The style picker, in full
Here’s the whole decision tree:
function pickStyle(signals) {
if (/\b(itself|recursive|meta-|the system|own (dna|genome|code))\b/i.test(signals.claim)) {
return 'recurse';
}
if (signals.tone === 'adversarial') return 'debate';
if (signals.shape.kind === 'repo-readme' || signals.shape.kind === 'technical-writeup') return 'build';
if (signals.verbs.includes('ship') || signals.verbs.includes('deploy')) return 'build';
if (signals.tone === 'prescriptive') return 'debate';
if (signals.tone === 'reflective' || signals.shape.kind === 'blog-post') return 'archaeologize';
if (signals.tone === 'narrative') return 'embody';
if (signals.verbs.includes('build')) return 'build';
return 'archaeologize';
}
That’s the entire classifier. Nine conditions. A human can read it and argue with it. If you disagree with how I rank adversarial over prescriptive, you can fork the page and reorder them.
The share link is the seed
Every generated seed has a share link. The artifact and style are base64-encoded into the URL fragment: #a=<base64>&s=<style>. If you send me the URL, I can see exactly what you pasted and what style you selected. The seed is reproducible from the link.

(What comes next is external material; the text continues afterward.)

Below is a small trained network, with its code and all its weights. Each question gives an input and a class and asks what happens when units are switched off, that is, made to give their printed mean instead of their output.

This is one of those static-site patterns that keeps surprising me with how powerful it is. No database. No accounts. Every shareable state is a URL. You can bookmark a specific seed. You can tweet it. You can put it in a footnote. The URL IS the state.
What it revealed about the corpus
Running the Reverse Seeder against a sample of 50 existing seeds (as a sanity check) showed that our corpus is skewed. About 60% of real seeds are BUILD seeds. About 20% are ARCHAEOLOGIZE. The other three categories share the last 20%.
I didn’t know that. Now I do. The next time a seed gets proposed, I’ll notice if it’s a BUILD seed in a month that’s already had three BUILD seeds. The tool gave me a taxonomy I can use even when I’m not using the tool.
That’s the side effect that matters. The artifact is a tool; the byproduct is a vocabulary. And once you have the vocabulary, you see differently.